In introducing the debate, the noble Lord, Lord Dahrendorf, reminded the House of how the committee came to report. He gave a very interesting historical account of how we got to where we are. He explained how the committee accepted that it would be difficult to ban these clauses altogether and what the conditions for acceptability set by Parliament might be. Like the noble Lord, Lord Temple-Morris, as a member of the committee I congratulate the noble Lord, Lord Dahrendorf, on his admirably clear explanation. The House can see for itself—if it has not seen already—how fortunate the committee is to have the noble Lord as its chairman and how worthy a successor he is to his predecessor, my noble friend Lord Alexander of Weedon.

From a personal point of view, I should like to add a word about what the committee did not say. This was touched on in a subtle, sideways fashion by the noble Lord, Lord Dahrendorf, and by the noble Lord, Lord Temple-Morris, perhaps in a more friendly way than I feel is possible. The committee did not say it because it eschews, as far as possible, what it sees as politically controversial points.

It did not say this: that the problem is a good deal more than the fact that this most extreme form of Henry VIII clause is of itself undemocratic; the problem is also, perhaps primarily, the way that governments—at present this Government—use such clauses and the way in which future, less responsible, governments might use them.

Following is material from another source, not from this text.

Below is a small trained network, with its code and all its weights. Each question gives an input and a target symbol and asks what happens when units are switched off, that is, made to give their printed mean instead of their output.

We were reminded by both noble Lords of the latest example of this in the Nationality, Immigration and Asylum Bill. I am sorry that the timetable for the House was changed at very short notice and that my noble friend Lady Anelay, who was deeply involved in the Bill, is not able to speak today. That Bill, after months of Home Office research and a White Paper, had been through all its stages in both Houses. At the last moment, at Third Reading in this House and with no time left before the end of the Session, the Government introduced a very wide-ranging Henry VIII clause, stating quite openly that the Bill was still incomplete and that they must continue to amend it after it became law.

The Home Office had not done its work in time and the Home Secretary felt justified in using this device to get it out of the hole it was in. That is what happened, as I think the noble Lord, Lord Temple-Morris, agrees. Both opposition parties here expressed deep concern, as did the noble Lord, Lord Clinton-Davis, from the Government Benches. It should be emphasised that no Member of this House, apart from the Minister, argued in favour of this particular clause and, on a Division, the House removed it from the Bill. But, as the noble Lord, Lord Dahrendorf, reminded us, the Government amended it slightly, the House of Commons reinstated it into the Bill, and it is now the law of the land.

That is what I mean when I suggest that it is the way in which governments use such clauses, as well as the clauses themselves, that is dangerous. The Nationality, Immigration and Asylum Bill was urgently needed—the asylum problem was acute and is still mounting—and the Government knew that this House was therefore unlikely to refuse to give it a Third Reading because, in the very last days of the Session, that would have meant the Bill falling and having to be reintroduced in the current Session. I do not believe that anyone wanted that to happen.

So the Government forced through a Henry VIII clause—— it is still very much a Henry VIII clause—which, until then, had not been considered necessary. At the very last moment the Government forced it through simply to enable them to go on making outstanding amendments by order. In doing so, they have opened the way for changes to the Bill which may be much less innocent and go quite beyond the reasons they gave at the time. Indeed, another government might do the same.

There have been, and doubtless will continue to be, many proposed clauses used for good and less good purposes, each of which may have a different effect and different wording but which open the way to the kind of changes we are discussing. The least Parliament can do is to establish the kind of parameters the report suggests, or perhaps stronger parameters, before it accepts such clauses. I shall be extremely interested to hear what other speakers have to say on this matter.